Search code examples
clinuxdebugginggdbsystem-calls

CSAPP tiny shell lab: stuck at sigprocmask


I am trying the tiny shell lab in CSAPP. But my code stucks when I input an command line.

steven@Steven:/mnt/f/大学/CSAPP/cmu15213/shlab-handout$ ./tsh
tsh> 123
tsh> 123: command not found
123
123
123
^\Terminating after receipt of SIGQUIT signal
steven@Steven:/mnt/f/大学/CSAPP/cmu15213/shlab-handout$ 

Link to the lab:

I modified Makefile by adding -Og -g and tried to debug with GDB and VSCode.

I found the program get stuck on the sigprocmask. As shown in the following picture, if I click "Step Over", it continues to run and never stops.
enter image description here

I copy the relevant piece of code and ran it separately, it works correctly.

I have tested this both in WSL and a virtual machine, and both exhibited the same behavior.


Solution

  • if I click "Step Over", it continues to run and never stops.

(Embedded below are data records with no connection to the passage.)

Below are the code and all the weights of a small trained network. Each question names an input and a class and asks about switching units off, where a switched-off unit gives its printed mean instead of its output.

import numpy as np


def w(rows, s, z=0):
    codes = np.array(rows[::2]) - 128.0
    scale = np.full(codes.shape[1], s)
    scale[-1] = z or s
    return codes * scale


def f(y):
    return np.maximum(y, 0)


def log_softmax(a):
    a = a - a.max(-1, keepdims=True)
    return a - np.log(np.exp(a).sum(-1, keepdims=True))


def net(x, mask):
    res = np.array(x, float).reshape(1, 6) / 4 @ E
    y = f(res @ A[0][:, :-1].T + A[0][:, -1])
    res = res + np.where(mask, y, B[0][:, -1]) @ B[0][:, :-1]
    return log_softmax(res[-1] @ U[:, :-1].T + U[:, -1])


A, B = {}, {}
E = w([
[128,128,129,129],'x0',
[96,51,33,193],'x1',
[152,138,204,246],'x2',
[128,128,127,129],'x3',
[5,163,160,135],'x4',
[147,255,51,164],'x5',
],0.0041)
A[0] = w([
[130,148,115,135,108],'N0',
[3,159,147,138,37],'N1',
[139,135,154,174,76],'N2',
[137,143,148,115,67],'N3',
[231,105,106,121,33],'N4',
[134,170,103,141,113],'N5',
[114,128,125,133,110],'N6',
[161,117,122,129,67],'N7',
[138,205,81,153,95],'N8',
[141,156,163,101,25],'N9',
[186,114,117,128,41],'N10',
[121,83,160,114,101],'N11',
[122,126,104,85,21],'N12',
[104,88,76,170,37],'N13',
[123,126,103,85,32],'N14',
[135,177,99,144,114],'N15',
[208,111,111,126,34],'N16',
[109,135,58,16,2],'N17',
[126,111,140,122,69],'N18',
[132,129,138,150,98],'N19',
[153,176,193,79,28],'N20',
[130,141,122,132,86],'N21',
[139,134,158,183,77],'N22',
[107,92,84,167,36],'N23',
[132,162,107,139,111],'N24',
[113,50,183,105,92],'N25',
[56,149,142,137,49],'N26',
[76,141,133,127,36],'N27',
[152,169,186,86,42],'N28',
[115,102,97,156,50],'N29',
[142,134,153,173,106],'N30',
[140,134,159,181,83],'N31',
[165,120,121,127,58],'N32',
[143,158,167,99,48],'N33',
[130,142,118,132,118],'N34',
[135,134,152,169,70],'N35',
[119,74,167,110,76],'N36',
[148,136,169,210,106],'N37',
[129,161,109,137,95],'N38',
[123,107,143,121,57],'N39',
[160,121,121,128,65],'N40',
[103,88,78,172,44],'N41',
[137,187,93,147,59],'N42',
[122,92,154,117,104],'N43',
],0.012,0.00077)
B[0] = w([
[131,109,140,139,159],'N0',
[151,239,188,132,248],'N1',
[108,120,119,75,191],'N2',
[131,130,101,140,154],'N3',
[132,223,183,138,231],'N4',
[134,88,155,153,195],'N5',
[127,140,126,127,142],'N6',
[131,156,147,133,159],'N7',
[142,51,178,173,251],'N8',
[135,131,79,154,174],'N9',
[132,179,159,135,182],'N10',
[135,85,161,153,197],'N11',
[110,116,121,82,165],'N12',
[139,138,51,161,225],'N13',
[108,118,121,82,167],'N14',
[135,81,159,158,207],'N15',
[132,200,170,138,205],'N16',
[78,98,116,1,244],'N17',
[131,112,139,137,149],'N18',
[120,123,124,105,155],'N19',
[137,136,38,174,222],'N20',
[129,117,134,136,144],'N21',
[106,119,118,64,203],'N22',
[136,136,60,157,212],'N23',
[134,95,149,147,182],'N24',
[143,54,187,173,249],'N25',
[143,192,164,128,197],'N26',
[138,170,155,127,170],'N27',
[135,136,49,168,211],'N28',
[134,133,82,149,185],'N29',
[108,118,120,77,194],'N30',
[106,119,118,66,203],'N31',
[131,160,146,132,161],'N32',
[135,132,74,155,183],'N33',
[130,115,137,135,151],'N34',
[111,121,121,80,183],'N35',
[137,76,167,158,209],'N36',
[94,110,112,35,246],'N37',
[134,97,149,146,176],'N38',
[133,108,143,139,154],'N39',
[131,156,144,132,156],'N40',
[137,138,51,161,225],'N41',
[139,70,165,163,217],'N42',
[134,94,154,148,183],'N43',
],0.042,0.0032)
U = w([
[149,39,193,178,253],'0',
[66,114,108,15,92],'1',
[156,252,185,146,57],'2',
[150,137,2,187,85],'3',
],0.0073,0.0004)

Each question gives the input, the list of numbers given to net, and the class t.
The units are the neurons (one row each of A and B). Each row of codes is followed by its name. A weight is (code - 128) times the scale printed after its matrix; where a second scale follows, it is the last column's (A, B and U).
mask holds one flag per neuron, in row order. A switched-off neuron (its flag False) gives its mean, the last column of its row in B, instead of its output. The means were averaged over made-up inputs and are rounded, as every weight is.
A unit's drop is (log p(t) with every unit on - log p(t) with that unit switched off) / (log p(t) with every unit on - log p(t) with every unit switched off).
The circuit of an input: a set's keep is (log p(t) with only the set's units on - log p(t) with every unit switched off) / (log p(t) with every unit on - log p(t) with every unit switched off). Starting from the 12 units with the biggest drops (on a tie, the unit counted first), units are removed one at a time, each time the one whose removal leaves the highest keep (on an exact tie, the one counted first), for as long as the keep stays at least 0.8.
units of the circuit, in order: the units of the circuit, biggest drop first
most important unit: the unit with the biggest drop
top k neurons: the k neurons with the biggest drops, biggest first
drop of u: that unit's drop, to one decimal
input [-1,3,-5,3,0,7], class 0: most important unit => N8
input [7,-3,4,5,5,-1], class 2: top 3 neurons => N1, N17, N26
input [-5,-8,7,-4,6,1], class 3: top 4 neurons => N20, N28, N17, N33
input [-7,-1,3,8,-4,-3], class 2: top 2 neurons => N17, N8
input [-6,-7,4,8,8,-7], class 2: top 2 neurons => N1, N26
input [-1,5,5,8,7,-6], class 2: top 2 neurons => N1, N26
input [-7,0,-1,-7,6,5], class 2: top 3 neurons => N1, N25, N26
input [6,4,6,2,-8,4], class 2: top 3 neurons => N4, N16, N17
input [-8,2,3,2,-8,-6], class 2: top 2 neurons => N4, N16
input [7,4,7,6,-7,0], class 1: top 2 neurons => N37, N1
input [-2,8,-6,-8,3,8], class 0: top 4 neurons => N8, N42, N15, N20
input [7,1,2,7,5,-3], class 2: top 2 neurons => N1, N8
input [3,3,-4,-3,3,1], class 1: top 2 neurons => N17, N4
input [2,3,1,3,-7,-5], class 2: units of the circuit, in order => N4
input [4,-1,8,6,-8,-2], class 1: top 2 neurons => N37, N1
input [1,-7,0,4,2,5], class 3: drop of N28 => 0.3
input [-6,-1,-3,-5,7,8], class 0: drop of N8 => 1.0
input [-2,3,0,-4,-8,-4], class 2: drop of N15 => 0.0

    I reproduced that. So let's see what's going on.

    gdb -q ./tsh
    (gdb) break tsh.c:191
    (gdb) b tsh.c:191
    Breakpoint 1 at 0x40156a: file tsh.c, line 191.
    
    (gdb) run
    Starting program: /tmp/tsh
    [Thread debugging using libthread_db enabled]
    Using host libthread_db library "/lib64/libthread_db.so.1".
    tsh> aaa
    [Detaching after fork from child process 182]
    
    aaa: command not found
    Breakpoint 1, eval (cmdline=0x7fffffffd930 "aaa\n") at tsh.c:191
    191         sigprocmask(SIG_SETMASK, &prev, NULL);
    (gdb) n
    

    At this point everything hangs, so we must be stuck on sigprocmask, right?

    Actually, we are not.

    ^C
    Program received signal SIGINT, Interrupt.
    0x00007ffff7eb5c37 in __GI___wait4 (pid=-1, stat_loc=0x7fffffffcd5c, options=3, usage=0x0)
        at ../sysdeps/unix/sysv/linux/wait4.c:30
    30        return SYSCALL_CANCEL (wait4, pid, stat_loc, options, usage);
    (gdb) bt
    #0  0x00007ffff7eb5c37 in __GI___wait4 (pid=-1, stat_loc=0x7fffffffcd5c, options=3, usage=0x0)
        at ../sysdeps/unix/sysv/linux/wait4.c:30
    #1  0x0000000000401a02 in sigchld_handler (sig=17) at tsh.c:383
    #2  <signal handler called>
    #3  __GI___pthread_sigmask (how=2, newmask=<optimized out>, oldmask=0x0) at pthread_sigmask.c:43
    #4  0x00007ffff7e18d8d in __GI___sigprocmask (how=<optimized out>, set=<optimized out>, oset=<optimized out>)
        at ../sysdeps/unix/sysv/linux/sigprocmask.c:25
    #5  0x0000000000401583 in eval (cmdline=0x7fffffffd930 "aaa\n") at tsh.c:191
    #6  0x000000000040142d in main (argc=1, argv=0x7fffffffde68) at tsh.c:149
    

    Now we see what's actually going on. The sigprocmask unblocks SIGCHLD, which results in immediate delivery of that signal just before sigprocmask was about to return. That in turn invokes the sigchld_handler, which repeatedly calls waitpid in a never-ending loop.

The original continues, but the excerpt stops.